Abstract 9544: PRDM16 Loss in 1p36 Deletion Syndrome is Associated With Worse Cardiovascular Outcomes: A Multi-Institutional Registry Study

Introduction: 1p36 deletion syndrome can confer a predisposition to pediatric-onset cardiomyopathy. 1p36 deletion breakpoints are variable and can delete PRDM16 , a cardiac transcription factor. Early studies suggest PRDM16 loss may underlie cardiomyopathy in patients with 1p36 deletion; however, the prognostic impact of PRDM16 loss is unknown. Hypothesis: Deletion of PRDM16 in 1p36 deletion syndrome (“ PRDM16 deleted”) is associated with the development of cardiomyopathy and adverse cardiovascular outcomes. Methods: This registry study included Duke University Hospital, Texas Children’s Hospital, Primary Children’s Hospital, & Le Bonheur Children’s Hospital. Standard descriptive statistics and Kaplan-Meier estimates were generated.
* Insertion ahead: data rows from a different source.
Each row is where one point has got to under a steady rotation. How many ticks took it there?
The counts run from 0 to 853.
[136  92 157 115 129 140 178 124 146 114  73 109 142 119 119  91 172 111
 152  91 121  94 170 148 150  85 151 160 126 155 146 143  87 143  86 156
 123  95 140 119 152 147 122 115 141 158 115 162] => 628
[115 150 166 144 141 131 136 134 208 122  82 146 158 108 129  97 136  86
 174 116 127 118 148  88 134 118 126 154  95 145 119 115  94 122 100 160
 118 105 152 140 135 174 131  92 144 139  89 162] => 537
[158 101 149 136 179 174 206 124 174 130 135 104 153 171 136 104 201 158
 135  89 151 122 147 126 131 131 139 145 140 128 146 127 114 142 122 150
 104 114 124 111 111 137 145 117 142 134 142 108] => 392
[180 131 146 180 142 163 144 164 154 160 124 124 157 154 133 157 132 135
 146 123 165 134 115 137 127 139 193 131 128 118 112 158  95 140 113 167
 138 134  81 139  78 147 146  73 119 105 119 133] => 306
[156 126 116 149 146 135 177 167 165 143 132 129 155 158  83 124 131 170
 125 103 170 171 125 118 128 160 105 140 126  99  84 115 136 126 163 143
 119 145 124 141 115 120 151 180 179  74 121 115] => 64
[193 156 169 163 154 169 139 105 152 126 136 100 109  71 161  71 155 122
 142 121 113 128 127 133 112 111 149 126  94 119 139 112  83 154 139 106
 119  83 136 110 152 152  99 128 134 144 159 132] => 698
[166 122 122 188 130 137 110 159 158 172 101 118 117 126 147  83 148 111
 131 152 112 126 125 129 153 106 182 127 145  95 145 136  86 155 199 111
 136  94 131  97 137 117 126 110 134 112 169 134] => 174
[196 161 157 139 159 154 168 101 124 130 129  87 124  57 136  77 153 133
 128 111 112 126 134 148 109 104 160 125  87 132 113 139 103 155 129  97
 157  98 122 132 130 155 106 142 128 127 144 142] => 189
[150 109 135 131 173 151 202 147 127 132 120 127 142 114 120  99 162 158
 122 109 115 140 107 155 121 122  97 141 146 161 105 114 118 133 143  99
 115 136 165 108 152 123 159 196 180 101 149 164] => 495
[120 123 104 131 119 142 174  98 171 128  91  85 135  84 163  86 151 150
  90 137 119 147 147 119 139 113 109 140 134 126 112 119 115 118 176  95
 157 101 176 102 157 127 144 132 135 103 193 141] => 258
[131 105 150 144 118 164 198 113 117 120  80 122 157 139 158 143 121 167
 115 139 132 144 112 168 122 138 139 149 125 157  84 134 112 134  91 191
 119 168 114 163 119 151 163  91 123 135 158 141] => 218
[179 124 132 169 132 150 139 124 128 162 113  85 104  91 161  91 133 158
 122 155 114 133 128 156 153 117 189 136 142  98 142 127  95 144 180  99
 135 106 137  93 126 141 120 101 134 114 180 127] => 177
[173 108 143 171 125 186 114 118 142 118 130 130 160 125 137 132 141 137
  85 107 176 166 106 148 107 178 114 104 103 129 113 135  95 123 161 190
  87 125 108 137 162 121 139 138 142 120 166 112] => 149
[123 139 111 149 117 144 117 159 171 132  89 118 168  63 153 130 135 102
  89 130 141 140 118 125 127 114 135 114 140 158 101 148  85 108 142 103
 175 117 147 110 152 134 145 125 129  76 140 197] => 333
[152 102 138 164  96 158 163 132 109 128  75 126 151 145 137 137 125 130
 115 133 136 133 110 174 120 121 162 134 110 148  89 167  90 158  95 206
 130 139  94 170 138 126 145 108 111 141 152 145] => 215
[143 117 140 148 105 167 102 158 137 147  87 133 152 148 102 153 133 129
 132 120 164 128 136 146 112 126 135 138 107 130  65 120  92 132 168 176
 157 151  76 180 109 156 165 121  93  97 126 132] => 135
[123 129 147 138  60 136 132 157 168 112  73  97 110  94 131 135 108 155
 139 126 149 138 155 144 163  93 132 175 136 105  89  71  85 126 111 130
 144 120 116 118 164 154 114 132 124 111 133 167] => 35
[117 126 139 160 138 137 115 173 213 127  98 148 192 140 115 121 140 109
 119 106 186 148 141 100 153 157 122 118 139 121 124 117 104 107 150 163
 101 144 124 118 141 142 151 121 171  99  96 139] => 236
[149 108 156 126 168 156 191 123 123 124 102 132 191 149  97 107 171 130
 120  89 148 121 139 160 111 138 125 119 108 161 100 157 122 141 118 182
 121 160 104 171 118 147 161 145 145 134 114 128] => 733
[137  98 139 124  95 183 178 118 124 116  95  95 119 130 150 134 158 183
 108 126 135 139 134 171 118 106 105 160 133 137  75  84 104 141 140 140
 141 138 116 142 149 141 157 145 103 117 187 135] => 48
[105  84 133 146 121 141 124 141 173 124  75 131 150 122 145  93 151 126
 108 126 136 130 144 140 171 130 116 130 168 134 153 104  94 113 184 135
  91 119 173  79 181 128 151 133 172 127 156 144] => 248
[172 140 167 171 110 137 145 143 142 125  93 108 117  80 154 109 109 122
 152 138 120 127 124 157 157 101 189 144 126 118 138 128  72 157  78 132
 110 108 117 106 156 148  90  99 142 149 136 170] => 621
[135  85 155 130  95 169 104 142 151 129  71 103 138 137 122 126 171 117
 130 103 162  97 180 161 155  97 162 148 135 127 134 115  70 137 149 168
 134 113  92 127 144 157 136  98  96 137 131 132] => 552
[137 130 142 161 148 169 147 130 182 117 106 142 203 144 141 132 163 100
  98 118 168 147 117 114 101 148 126  99  97 152  95 155 100 131 122 193
 130 147  96 165 126 140 153 103 117 122 129 133] => 226
[149 155 158 132 159 117 171 155 151 140  98 133 138 110  93  74 146 109
 182 111 109 112 143 126 123  85 133 157  92 133  94 117 108 157 113 113
 147 124 132 157 122 157 127 167 154 119  87 167] => 197
[161 153 162 136 159 128 157 158 140 146 100 135 134 102  80  83 144 102
 186 106 108 106 138 128 115  87 140 156  90 137  90 124 103 156 116 119
 154 115 124 161 119 162 125 164 144 115  83 168] => 198
[138  94 126 115 138 170 179 123 151 125 107 111 155 167  99 109 194 148
 108  87 151 129 158 132 106 119  89 144 107 134  87 119 123 142 166 160
 141 123 115 160 136 125 165 173 124 112 150 109] => 53
[144  85 115 169 146 137 147 145 124 167  92 157 130 163 117  80 137 132
 134 141 103 141 107 145 141 138 124 139 133 127 120 138 110 143 201 161
  96 119 165 126 151  99 164 162 176 119 169 126] => 589
[163 132 155 158 153 131 147 111 173 126 112 111 129 116 137  39 166 118
 137 122 120 130 157 119 151 116 146 127 111  93 161 115 105 160 170 132
  93  99 145 112 158 128 104 135 163 162 156 104] => 694
[166 147 178 159 106 132 123 134 125 114  80 106 140  65 139  88 125 108
 130 136 122 119 141 173 150  89 179 122 115 121 125 125  79 162 106 132
 129 130  97 132 167 158  95 124 129 153 125 167] => 110
[149 137 149 150 101 153 100 146 187 128  89 118 135  85 132 141 116 101
 157 104 156 118 147 111 129 117 160 155  99 133 120 129  71 115 100 157
 150  82 120 133 127 174 117  72 110 111 101 163] => 541
[167 135 120 146 145 155 177 149 153 144 144 116 145 133  98 142 123 191
 119 108 169 174 120 125 112 165 104 142 121 108  66 105 135 117 153 133
 132 145 117 142 109 134 154 165 157  68 136 121] => 62
[139 133 106 164 137 139 144 141 182 139  98 115 170  82 173 130 137 101
  93 136 139 142 109 114 136 128 158 114 142 156 128 180  92 110 121 121
 163 104 154 100 131 128 141  87 132  85 149 182] => 843
[133 112 141 148 159 170 164 118 180 123 131 140 153 128 144 118 137 160
 121 113 150 166 109 113 123 176  79 138 127 147 115  93 115 101 155 147
  80 124 177 108 147 138 166 140 175 109 154 125] => 155
[149 130 139 137  93 151 139 159 125 123  93  96 166 106 105 161 115 163
  95 112 180 145 145 173 133 131 148 125 131 119  71 120 109 129 134 146
 161 169  71 157 121 159 145 132 118  86 116 146] => 648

The composite primary outcome was freedom from death, cardiac transplantation, or ventricular assist device (VAD) implantation. A cardiac-specific conditional Prdm16 knockout mouse ( Prdm16 cKO) was generated. Echocardiography, qPCR, and fibrotic staining were performed at 29 weeks. Results: 66 individuals met the inclusion criteria of 1p36 deletion syndrome and at least one clinical encounter. Among individuals with PRDM16 deleted, 37.9% developed cardiomyopathy versus 4.3% of individuals with PRDM16 not deleted (p=0.09). The most common cardiomyopathies in individuals with PRDM16 deleted were LVNC (27.6%) and DCM (13.8%). Individuals with PRDM16 deleted had a 65% probability of developing systolic dysfunction by age 18. Notably, PRDM16 deletion was associated with a significantly increased risk of death, cardiac transplant, or VAD (p=0.04) versus those with PRDM16 not deleted. Prdm16 cKO mice exhibited an increased risk of mortality (p=0.05) and decreased ejection fraction (p<0.01). Prdm16 cKO mice demonstrated significantly increased cardiac fibrosis (p<0.0001), and Tgf-β and Nppb mRNA were significantly upregulated (p<0.05). Conclusions: PRDM16 deletion as part of 1p36 deletion syndrome confers a significantly increased risk of cardiac mortality. Murine models of cardiomyocyte Prdm16 loss demonstrate an increased risk of mortality and cardiomyopathy development. Patients with 1p36 deletion syndrome should be assessed for cardiac disease, particularly those with PRDM16 deletions.